RUB recovered substantially despite the fallback in oil prices. It appears that exporters are responding to government pressure to sell foreign currencies, especially as tax payment deadlines approach. Moreover the Russian FX market will be closed from Jan. 1st and only reopen on Jan. 12th, so investors shorting the RUB may be closing out their positions ahead of that time rather than take the risk along with the negative carry. I doubt though if this is the end of the story for RUB, as it looks like the price of energy – which makes up about two-thirds of the country’s exports — are not going to recover substantially any time soon.

Lower oil prices and a rising dollar pressured gold, which crashed through several support levels to trade near a three-week low. Who needs an inflation hedge now? And with US stocks rising into record territory (see below) and Chinese stocks doing well too, many investors see better things to do with their money.

Sight deposits at the Swiss National Bank (SNB) rose by only CHF 3.11bn or about 1% last week. This figure – cash-like holdings of commercial banks at the central bank – is a loose proxy for FX intervention. The figure was lower than expected, because analysts had assumed that only major intervention would have forced the SNB to impose negative deposit rates. (The December FX reserve data will be released on Jan. 7th.) The fact that the SNB imposed the negative rates in such circumstances shows their determination to keep the EURCHF floor intact. Swiss short-term yields fell further into negative territory as the market priced in further action from the SNB. Market confidence in the EURCHF floor is high and it seems to be as close to a one-way bet as exists in the FX world today.

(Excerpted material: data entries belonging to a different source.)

Each row is a point. Each copy is the shape, with its points in the same order, stretched, turned, moved and blurred by noise. Is it also mirrored, or only turned?

Shape (5 x 2)
[[ -7  -2]
 [-57  14]
 [ -2  16]
 [ -2 -37]
 [ -1  15]]
Copy 1 (5 x 2)
[[-18 -11]
 [-35 -66]
 [  3 -16]
 [-52   1]
 [  0 -10]]
Copy 1 is: mirrored
Copy 2 (5 x 2)
[[ 10  -8]
 [ 47 -51]
 [ 18   4]
 [-28 -22]
 [ 23   6]]
Copy 2 is: mirrored

Shape (9 x 3)
[[  7 -30  -3]
 [  0 -38 -30]
 [ 61  10  50]
 [ -7 -14   3]
 [ -6 -28 -48]
 [ -4 -41 -21]
 [-12  20 -29]
 [  2 -21 -23]
 [-12 -11   8]]
Copy 1 (9 x 3)
[[  8 -14 -14]
 [ 45  -2 -25]
 [-59 -44  52]
 [  2   7 -15]
 [ 63  11 -22]
 [ 35 -13 -34]
 [ 25  47  -3]
 [ 30   8 -12]
 [ -9   9 -18]]
Copy 1 is: only turned
Copy 2 (9 x 3)
[[  8   9  28]
 [ 16 -31  36]
 [ 31  83  -1]
 [-15   2  13]
 [  5 -47  18]
 [  4 -14  46]
 [  7 -39 -27]
 [ 10 -23  25]
 [-21   2   7]]
Copy 2 is: only turned
Copy 3 (9 x 3)
[[  8  -3  33]
 [ -9 -25  39]
 [ 68  16  11]
 [  4  -2  14]
 [-14 -44  28]
 [ -5 -21  40]
 [ -3 -37 -12]
 [  2 -26  23]
 [ -2   5   9]]
Copy 3 is: only turned

Shape (10 x 4)
[[ 20  14   0 -43]
 [ -9  -8  49  35]
 [ -2 -30  28  11]
 [ 21   3 -23 -20]
 [ 16  -8 -39   4]
 [-10  -1 -31  -2]
 [  9   9 -14   4]
 [ -5  -7 -19 -28]
 [-40   0  57  21]
 [ 42  -1  -8  -9]]
Copy 1 (10 x 4)
[[ 36  17  15  52]
 [-48 -29 -29  15]
 [-11   0 -30   5]
 [ 43   7  14  17]
 [ 45  -3  13 -16]
 [ 14  10  23  -9]
 [ 18  -9  12   8]
 [ 23  28  14   9]
 [-81  -8 -16  25]
 [ 56 -13  -3  23]]
Copy 1 is: mirrored
Copy 2 (10 x 4)
[[-43  10 -42 -17]
 [ 60  34  36 -57]
 [ 24  41  31 -16]
 [-22 -15 -27  11]
 [  4 -23 -10  42]
 [-12 -31   7  14]
 [  5 -16 -13  -4]
 [-35  -3   3  12]
 [ 34  24  62 -65]
 [  0  10 -48   1]]
Copy 2 is: mirrored

Shape (14 x 8)
[[ 42  61  28  19   4  -8  15  26]
 [-34 -15 -49 -27 -48  21   9 -28]
 [-17 -32  39 -28  23  22 -52  11]
 [ 16  17  62  28  13  -3  -4  45]
 [ 25 -19   8 -29 -31 -12 -14 -21]
 [ 44  28  10  11   5   1  -6  32]
 [  9  22 -39 -20 -41  16 -47  -2]
 [-20   0  43 -11   4  13 -41 -32]
 [ 29  19 -12  13  20 -20  18  -7]
 [-20 -11 -23 -29 -16 -34  -7 -10]
 [ 11  -2  28  39  -1 -14 -17  30]
 [ -5  34 -11 -24 -11 -14  36   4]
 [  6  50 -25 -11 -21 -41  24  -8]
 [ -9   6 -10 -41 -38  14 -22 -22]]
Copy 1 (14 x 8)
[[ 49  23 -20  38 -23 -48  30  14]
 [-75 -21  49 -16 -35   0  -2 -34]
 [ -2 -32   0 -22  44  20 -48  41]
 [ 32  11 -28  39  11   5  10  48]
 [-10 -13  43  16  18 -19 -27 -27]
 [ 30  19 -13  23 -14 -39  -7  23]
 [-44  -9  48 -12 -28 -65 -16  10]
 [-10 -40   6 -11  43 -11   1   8]
 [ 18  33  -3   5  -8 -25  10 -22]
 [-27   6  64 -19   2  11  -6  -8]
 [  3  32 -18  33  16  -5  -5  29]
 [  9   9  40   1 -34  -1  25 -10]
 [ -8  32  57  -3 -24 -27  41 -17]
 [-35 -32  60  -8  -4 -26  -6  -4]]
Copy 1 is: mirrored
Copy 2 (14 x 8)
[[  2  33   4  10  40  37  13  41]
 [ 47 -28   0 -14 -40 -32  12 -18]
 [-13  55 -10 -46   1 -48 -43  17]
 [-33  48  10  15  50   3 -16  26]
 [ -3 -18 -33 -29 -16 -13 -13  17]
 [ 12  33 -23  13  31  18  -9  43]
 [ 30  13 -36  -4 -42 -24  21  39]
 [-25  26  17 -37 -34 -26 -26  10]
 [ 15  15 -15   7  15  48 -18   2]
 [  4  12 -34 -25 -21 -14   8 -25]
 [-33  29 -11  31  20  -2 -13  10]
 [ 34  11   2 -21  23  13  22  -4]
 [ 15  10 -13  -9   3  30  37  -8]
 [ 23  -1 -10 -36 -37 -33  14  19]]
Copy 2 is: mirrored
Copy 3 (14 x 8)
[[ 27  13  36  35 -45  47   0 -12]
 [ 11 -42 -25 -64  26 -27  27 -23]
 [-20  36 -43   0  36   6 -27  27]
 [  0  42   7  56 -42  18 -23   6]
 [-18 -14 -34 -22  -4  27  12   8]
 [ 18  -5  12  35 -22  32 -16  -5]
 [ 19 -31 -43 -34  24  23 -14 -42]
 [-35  36 -26 -20  26  25  -5 -11]
 [  8 -17  24  25  -6  30  30 -10]
 [ 11  -8 -49 -17  11  14  48  -1]
 [-13  16 -18  54 -28   5 -16 -19]
 [ 44  -5  13 -16 -17  20  47   7]
 [ 39 -12  -1  -9 -24  43  61 -20]
 [  7 -12 -33 -56  19  18   8 -11]]
Copy 3 is: mirrored
Copy 4 (14 x 8)
[[-19  14 -25  -7 -14 -21  17  76]
 [ -3   9  52  31 -46  35  22 -42]
 [ 44  19 -46 -32  12 -17 -51 -20]
 [  2  11 -44 -36  24 -14 -19  54]
 [ 19  -7  13 -10 -46  -9 -21  -7]
 [  5  24 -25  -4 -12 -23  -4  59]
 [ -7  34  -2  23 -61  24 -16   9]
 [ 11 -15 -56 -14  -9   3 -24 -18]
 [-13  -3  13  34  -9 -34  11  35]
 [-26  12  39  16 -31 -14  -5 -29]
 [ -5  10 -21 -10  12  -4 -44  45]
 [-40  10  42  13 -25 -13  49   0]
 [-64  11  39  27 -47 -14  44  14]
 [  2  11  12   0 -50  18   4 -28]]
Copy 4 is: mirrored

Shape (12 x 9)
[[-26  42 -56   1 -29  36 -40 -14 -27]
 [ -4 -28  34  -6   6  -5  15  27  -1]
 [ 29 -29  12  34  13 -28 -49  -1  49]
 [  5  33   2   1 -17  -2  34   8 -54]
 [ 42  -7 -14   4  32  13 -23  20  39]
 [ 10  -6  60 -10  37   2   4   9  -2]
 [ 30  -9  18 -22   6 -24 -37  10  16]
 [ 42 -18  19  26  43   9 -38  13  11]
 [-36   9   9 -10  10 -40  18  13 -14]
 [-13 -32  17 -10 -25 -24  21   4 -19]
 [ 18  -5  18   5  10  -8 -15 -20  51]
 [ 41 -28 -13   4  46  -2 -42 -25  27]]
Copy 1 (12 x 9)
[[-15  67   7  15  -6  51 -19  33  13]
 [  9 -35 -24 -10  -8   7  12 -25 -11]
 [ 18 -24  42  37 -12  21 -13 -21  34]
 [-25  24 -20  13  25   1   5   9 -40]
 [  0   0  51 -10  17  22  -8 -37  23]
 [-12 -48   9 -12  -3  12   6  -8 -32]
 [ 10 -19  32   6  -2  -3  20   3  24]
 [ 12 -19  48   1  24  37 -21 -16   4]
 [-15  -9 -29   3 -27 -26 -20   3 -12]
 [ 25 -13 -37  12 -19  -8  19  -8 -18]
 [-12 -16  37  22 -27  17   6 -27   3]
 [ 36   4  69   1  -4  20 -23  -8  -2]]
Copy 1 is: only turned
Copy 2 (12 x 9)
[[-67  32  32  -8  13  51   6 -48  49]
 [ 32 -24 -24  -2 -18 -18 -16 -13 -24]
 [ 38 -24 -57 -33 -15   4 -20  55  45]
 [-25  15  15  35  11 -11 -58 -35  -8]
 [ 51 -19 -27 -40 -15  49 -44  28  25]
 [ 43 -58   1 -21   3 -27 -43  17 -16]
 [ 51 -33 -36 -34  -5 -19 -31 -11  36]
 [ 27 -51 -42 -48 -17  32 -54  53  19]
 [  3  33   0 -10  14 -58 -12 -15 -27]
 [  7  -7 -32  23   7 -32   3 -39 -17]
 [ 50 -28  -2  -8  16   1 -15  32  33]
 [ 37 -48 -45 -59  34  40 -21  46  25]]
Copy 2 is: only turned
Copy 3 (12 x 9)
[[ 36 -36 -27 -41 -47  56 -34   4 -27]
 [-22   6  13  19   3  -2   4 -29 -11]
 [-32 -50   7 -19   9  -8 -11  30  45]
 [ 29  18  -7  16   5  -4 -12  -6 -52]
 [  3 -48 -13  -2  41  20  -5  -5  53]
 [-35   4 -13  18  29 -28 -24 -41  -3]
 [-11  -7  27 -11  14   2 -46  -6  29]
 [-16 -54 -11 -30  38 -17  -7 -17  21]
 [-29  45 -12  16   1  23 -12  12 -26]
 [ -5  28  27   8 -26  -7   7  -7 -21]
 [-22 -25 -20  18   3  -6 -27  10  50]
 [  6 -38 -17 -47  22  -8  -9   1  67]]
Copy 3 is: only turned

The S & P closed up again for the fourth day in a row to hit a record high, by definition also a high for the year. Apparently this is the first year since 1928 (at least) that the market has not been down four days in a row! Such good performance makes investment professionals nervous – their starting point for 2015 is a record high and thus it may be difficult for them to deliver gains.

Today’s schedule: During the European day, we get the final GDP figures for Q3 from several countries. In France and the UK, the final Q3 GDP data are expected to confirm the preliminary growth figures. Following the concerns from the BoE MPC members over the heightened risk on growth in the Dec. meeting minutes, we could see a decline in the final Q3 growth rate. This could prove GBP-negative.

In Norway, the AKU unemployment rate for October is forecast to have remained unchanged at 3.7%. The official unemployment rate for the same month had remained unchanged, thus the possibility for a positive surprise is limited which could keep NOK under selling pressure.

We have a very busy day in the US with several important figures expected to show strong growth, which may boost the dollar. The 3rd estimate of Q3 GDP is expected to show that the US economy expanded at a faster pace than initially estimated. The 3rd estimate of the core personal consumption index, the Fed’s favorite inflation measure, is forecast to have remained unchanged from the 2nd estimate. The monthly rate of the core PCE and PCE deflator for November are also coming out and the forecast is for both to decelerate a bit. Durable goods orders for November are forecast to be good: the headline figure is expected to accelerate, while the figure excluding transportation equipment is estimated to rebound from the previous month. Personal income and personal spending for November are also expected to accelerate, adding to the overall positive data. The Richmond Fed manufacturing index and the final University of Michigan confidence index, both for December are also coming out. The Federal Housing Finance Agency (FHFA) home price index for October and new home sales for November are likely to show that the housing sector is on a strong path. Overall, the strong data are probably going to show that the US economy is on a strong path. This is likely to keep the USD supported and confidence up.

Canada’s GDP for October is also due out.

On Tuesday Greece holds the second round of its Presidential election. Last week, the government’s candidate got only 160 votes, far below the 200 needed to win. He’s likely to lose today’s vote as well. The focus is therefore on the Dec. 29th vote when he only needs 180 votes to win and thereby avert a general election.